Thomas Krichel, Victor M. Lyapunov and Tanya I. Yakovleva

2000-04-04

The lyak1.pl script finds 14,032 unformatted abstract files in the arXiv.org collection. Lyak1.pl converts this data to the following format ("lyak-records"):

paper-code <internal debugging indicator>
SOURCE: untagged Title+Authors+etc. field from abstract file, possible continuation lines starts with a space
Title: The lyak1.pl-proposed Title field, possible continuation lines starts with a space
Authors: The lyak1.pl-proposed Authors field, possible continuation lines starts with a space
<EMPTY LINE as a record separator>

These data are contained in the file "pre-man.txt". A command line running lyak1.pl at openlib.org looks like this:
find ~/data/xxx/ -name \*.abs | xargs cat | ./lyak1.pl > pre-man.txt

The lyak-records were manually tested and edited if necessary by Tanya. She corrected 3,160 of total 14,032 records, which makes about 22.5%. The result was stored in the file "post-man.txt". Victor created the file "mod.txt" of lyak1-generated records, which gone under manual editing, and inspected carefully a significant part of it. All the manual corrections of lyak1.pl script's proposition appeared to be justified.

The expected share, according to the agreement text, of manually corrected records was 10%. The share of manually fixed records is therefore greater than expected. Victor can explain--but not justify--this great difference between the result and the estimation:

the lyak1.pl considers list of authors follows immediately after the title. A lot of source records, however, contain some publication-relevant data between the title and the author list.

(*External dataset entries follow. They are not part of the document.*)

What can hang from each mark:
pubir: gigumat suvok
keke: nuzu
nuzu: suvok
velun: tagun
kuzav: fari
suvok: nuzu pubir tagun
gigumat: pubir
fari: kuzav
tagun: fari suvok velun

Each row was made from one small tree. Brackets hold a mark, then the marks that hang from it, in alphabetical order. Every link used is in the known rows. Write each row's tree.
Known rows:
{nuzu {suvok pubir tagun}}: [  9.4   1.6   7.1  -9.3   4.9 -18.6  -1.1   4.0 -14.5  -0.4  32.5  -3.3
   4.0  -2.0   3.3 -13.3 -15.2   4.5  -8.9 -16.2   2.6]
{velun tagun}: [ 20.9  -1.3  12.9 -10.6  -3.8 -19.9 -14.3   4.1 -25.5  12.3  33.0 -20.0
   1.0  -1.7   6.7 -11.3 -17.0  10.1  -6.9  -9.4  24.4]
{tagun {fari kuzav}}: [ 44.2 -20.0  -0.1 -17.2 -11.9 -12.7 -17.8  -5.4 -26.4  11.2  40.6 -12.8
   8.2  28.6  15.7 -20.2 -26.5  12.9  -3.2  -7.5  17.8]
{tagun fari {suvok nuzu} velun}: [-15.4 -11.3  29.4   0.1 -17.3  -8.4 -11.7   0.7 -22.9  18.2 -14.3 -12.8
  -1.4  17.9  12.6 -14.7 -24.7  10.0 -16.2  18.0   7.3]
{gigumat {pubir {suvok {tagun fari velun}}}}: [-24.4   4.0  17.3  -2.8   0.2  -7.7 -32.2   5.0 -12.8   0.5  25.8 -14.7
   8.2  20.8   5.2 -29.8 -37.3   7.1  -5.1 -18.4  -2.7]
{pubir gigumat {suvok nuzu {tagun {fari kuzav} velun}}}: [ 26.0   8.0  24.9   6.2 -12.1  -7.0 -16.4   2.5 -24.2  -6.7  24.9  -9.3
  -6.5  30.1   6.8   5.0 -39.6   5.0   1.7  -5.2  -3.0]
{keke {nuzu {suvok {tagun {fari kuzav} velun}}}}: [ 26.0   1.6  16.3   4.2 -19.4   0.2  -9.3   2.4 -23.5   9.5  27.7  -5.7
   5.2  -3.9   1.4   3.6  -4.8   7.6  -6.2 -10.4  14.6]
{kuzav fari}: [ 30.3 -11.1  13.7 -16.6 -12.7  -6.3 -10.8  -4.1 -21.9  18.6  42.2  -3.6
  18.4  33.0  17.3 -29.0 -26.7  16.5  -9.0   2.7  12.2]
{keke {nuzu {suvok pubir tagun}}}: [ 12.7   9.4  18.2   1.2 -11.2   0.8  -3.1   3.6 -19.6   9.0  31.8   0.0
   4.9 -16.4   5.4  -6.8  -6.0   7.2  -6.1 -23.8  13.9]
{keke {nuzu {suvok {pubir gigumat} tagun}}}: [ 15.7  11.6  16.8   3.4 -15.0  -0.6  -4.1   4.6 -20.6   6.7  34.2  -0.4
   1.9  -9.9   4.7  -4.2  -8.8   7.5  -3.5 -25.3  10.2]
{nuzu {suvok {pubir gigumat} tagun}}: [ 11.9   4.9   5.1  -6.2  -1.2 -19.8  -2.8   5.5 -15.5  -3.3  36.2  -3.6
   0.9   6.0   2.0  -9.2 -19.1   4.8  -5.2 -17.5  -3.2]
{pubir gigumat {suvok {tagun {fari kuzav} velun}}}: [ 26.3   1.2   9.2   6.4 -10.2 -16.7 -28.5   1.9 -17.0  -8.2  24.4  -9.8
  -3.3  57.3  -0.1   1.2 -41.4   4.2  -1.6 -12.5  -3.2]
{nuzu {suvok {pubir gigumat} {tagun fari velun}}}: [ 11.1  -0.4   0.9  -5.2  -3.4 -21.9  -2.3   6.5 -15.7   6.4  24.6 -10.0
   2.6  11.9  -0.5  -9.9 -17.5   3.9 -10.5  -4.0  -9.1]
{tagun {fari kuzav} {suvok nuzu {pubir gigumat}} velun}: [-23.1 -12.2  -3.2  -1.9  -8.4  -7.5  -6.8   3.6 -26.8  14.1   8.6 -13.4
  -2.2  19.8   9.7 -16.5 -31.1  11.1  -3.9   8.4   0.0]
{keke {nuzu {suvok {pubir gigumat} {tagun fari velun}}}}: [ 14.3   7.9  14.5   4.4 -16.7  -1.3  -3.9   5.2 -20.5  13.1  26.2  -4.7
   3.6  -6.4   2.9  -4.5  -7.6   6.6  -7.4 -15.7   5.7]
{pubir {suvok nuzu}}: [ 17.8   6.2  34.1  -2.0  -7.9   2.2 -23.3  -3.8 -17.7  -6.4  19.7   3.6
  -1.9   0.9  13.4 -15.6 -33.0  10.5  -5.6 -21.2  15.9]
{pubir suvok}: [ 18.7  -0.6  18.6  -1.3  -5.7  -8.4 -34.9  -4.0 -10.9  -7.9  19.3   2.9
   1.5  28.7   6.7 -19.8 -34.3   9.6  -8.7 -28.1  16.2]
{nuzu {suvok {pubir gigumat} {tagun {fari kuzav}}}}: [ 21.9  -3.5  -5.0  -9.1   1.8 -19.8  -2.2   3.9 -17.9  -1.8  41.5  -7.5
   3.2  13.4   4.4 -12.5 -17.1   4.8  -5.1 -12.6  -2.6]
{gigumat {pubir suvok}}: [-23.4   5.9  15.4  -4.0  -3.6  -2.2 -39.8   2.6 -11.5  -5.0  32.4  -6.4
   7.1  14.5   7.3 -37.1 -38.2  11.9  -1.9 -32.7   3.9]
{gigumat {pubir {suvok nuzu {tagun {fari kuzav} velun}}}}: [-22.4   5.5  19.7  -4.0   0.2   0.8 -25.2   5.0 -20.1  -1.3  33.5 -14.8
   6.7   3.7   8.4 -24.4 -36.4   8.4   1.5 -14.4  -1.3]

Write each row's tree:
[  1.3   1.8   4.4  -6.2   1.0 -18.8  -2.3   6.6 -14.5   4.7  23.2  -6.2
   4.0  -1.1  -3.3  -8.0 -16.0   4.2 -10.4  -7.2  -2.6] -> {nuzu {suvok pubir {tagun velun}}}
[ 24.0   4.0  18.0   7.1 -11.6 -18.1 -27.6   2.4 -15.0  -5.5  17.1  -9.4
  -3.7  55.5   1.4  -1.5 -40.9   3.5  -5.7 -11.4  -5.0] -> {pubir gigumat {suvok {tagun fari velun}}}
[ -4.7 -11.9   2.7  -9.8  10.7 -23.1 -10.2   3.4 -20.2  13.4  19.5 -21.0
   1.1  11.7  13.2 -31.1 -14.0   7.4 -16.3  -5.1  21.1] -> {velun {tagun fari {suvok pubir}}}
[  9.9  11.9  15.3   5.9 -17.8  -1.1  -4.6   6.2 -20.4  10.8  27.7  -2.5
   1.9  -9.6  -0.1  -0.4  -9.3   7.2  -4.5 -19.7   6.8] -> {keke {nuzu {suvok {pubir gigumat} {tagun velun}}}}
[ -1.9   6.7  27.7 -16.3   3.4  -8.0  24.2   6.4 -31.6  28.3  23.4 -19.5
   2.7 -22.1  17.7 -11.3 -27.2   3.5  -4.1  13.1  -4.0] -> {suvok nuzu pubir {tagun fari velun}}
[-26.2   4.5  21.9  -2.8  -6.0  -6.2  -6.0   2.2 -21.3   0.6  17.6   0.6
  -6.8   4.9  17.4 -20.9 -33.2  11.6  -1.3 -18.4   9.3] -> {tagun {suvok nuzu {pubir gigumat}}}
[ -1.7 -11.5   1.3 -11.0  11.5 -14.6  -3.0   3.1 -28.2  10.3  30.2 -21.4
  -0.4  -5.2  15.7 -24.1 -13.7   9.0  -8.2  -2.1  23.6] -> {velun {tagun {fari kuzav} {suvok nuzu pubir}}}
[ 24.9  13.8  30.6   4.5 -18.9  -0.9 -26.5  -0.5 -20.0 -11.9  26.9   2.9
  -8.6  18.3  11.1  -7.3 -40.8  11.2   2.4 -25.6   5.2] -> {pubir gigumat {suvok nuzu}}
[ 25.0   3.3  39.7  -3.8   1.7  -4.6 -11.3  -2.7 -19.7  -3.7  19.9  -5.3
  -0.4  10.1  16.7 -11.0 -30.1   4.0  -8.4  -8.3  11.3] -> {pubir {suvok nuzu {tagun fari}}}
[ 19.6  -0.8   3.7  -8.3   0.4 -20.8  -1.2   4.2 -15.7   0.9  34.2  -7.0
   2.6  11.1   5.9 -15.6 -16.5   4.2  -9.3 -12.1  -4.2] -> {nuzu {suvok {pubir gigumat} {tagun fari}}}
[ 20.7   8.0  16.2   1.8 -14.6  -1.1  -3.1   3.4 -20.4   9.7  32.2  -2.9
   3.5  -6.4   7.3  -8.6  -7.1   6.9  -6.4 -21.5   9.4] -> {keke {nuzu {suvok {pubir gigumat} {tagun fari}}}}
[ 24.4  -0.4  34.0 -11.1 -10.6  -7.0  11.8   3.3 -37.2  18.2  27.1 -21.4
   1.6  -8.3  14.0   9.7 -26.2   5.3   0.8  20.8   5.3] -> {suvok nuzu {tagun {fari kuzav} velun}}
[  1.5   2.8  15.1 -17.1   5.6  -6.7  23.4   6.0 -34.8  24.1  34.3 -20.2
   3.5 -21.2  15.4  -7.1 -27.8   4.5   1.5  11.3  -1.6] -> {suvok nuzu pubir {tagun {fari kuzav} velun}}
[  3.8   5.8   2.6  -2.9  -4.5 -20.6  -3.5   8.0 -15.4   2.0  26.4  -6.4
   0.6   7.4  -4.1  -3.8 -19.9   4.4  -6.2 -10.2  -8.2] -> {nuzu {suvok {pubir gigumat} {tagun velun}}}
[ -3.5  -4.5  12.2  -7.7   5.1 -16.5  -3.1   4.7 -25.8  11.9  21.8 -21.0
  -3.3  -1.6  16.7 -25.3 -15.5   8.3 -11.2  -1.8  17.7] -> {velun {tagun fari {suvok nuzu {pubir gigumat}}}}
[ 27.0 -19.2  -4.5 -10.7 -19.5 -13.7 -19.9  -0.5 -26.6  21.9  20.9 -18.8
   8.2  30.6   2.7  -9.6 -28.2  12.4  -5.6   9.3   7.9] -> {tagun {fari kuzav} velun}
[ 33.0  -6.1  18.8  -7.3  -5.4 -19.2  -7.7   0.7 -16.2  -1.0  25.7  -7.5
   4.4  11.4   6.0  -7.1 -11.4   4.3 -13.5  -3.2   5.8] -> {nuzu {suvok {tagun fari}}}
[ 10.9  -6.8  -5.3  -9.1   3.4 -19.5  -1.8   4.6 -17.2   6.2  28.4 -10.2
   6.2   5.3  -0.5 -11.1 -14.3   4.2 -10.1  -2.4  -2.1] -> {nuzu {suvok pubir {tagun {fari kuzav} velun}}}
[  6.2   7.2  12.8 -12.7  -2.8  -8.5  20.7   8.0 -36.0  20.8  39.3 -20.7
  -1.3  -7.8  13.9  -1.6 -33.4   4.9   6.8   9.1  -9.4] -> {suvok nuzu {pubir gigumat} {tagun {fari kuzav} velun}}
[ 12.7   5.5  15.8   1.8 -13.0  -0.9  -2.4   4.0 -19.8  15.1  23.7  -4.5
   5.7 -12.8   3.8  -7.4  -4.8   6.5  -9.8 -14.0   9.6] -> {keke {nuzu {suvok pubir {tagun fari velun}}}}
[  4.1  15.5  21.0 -13.7 -12.5   0.1   6.9   3.7 -30.2  13.2  41.8  -3.4
  -4.5 -24.9  20.2 -19.7 -35.0  13.8   7.6 -19.9   2.5] -> {suvok nuzu {pubir gigumat}}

Lyak-1 glues this data to the 'title' field, thus the latter needs cleaning.

the same situation appears at the end of the author list. The script often glues part of author-irrelevant data to its end.

While doing the estimation in autumn 1999, Victor concentrated on the correct location of the beginning of the author list. This estimation happened very close to the result: the beginning of author list was located incorrectly in 1,426 of 14,032 records, which makes ~10.2% .

Lyak2.pl script processes the post-man.txt file and produces the hash-file "tac.db" with paper-code as key and {Title, Authors, Comments, Journal-ref, Subj-class} lines as value.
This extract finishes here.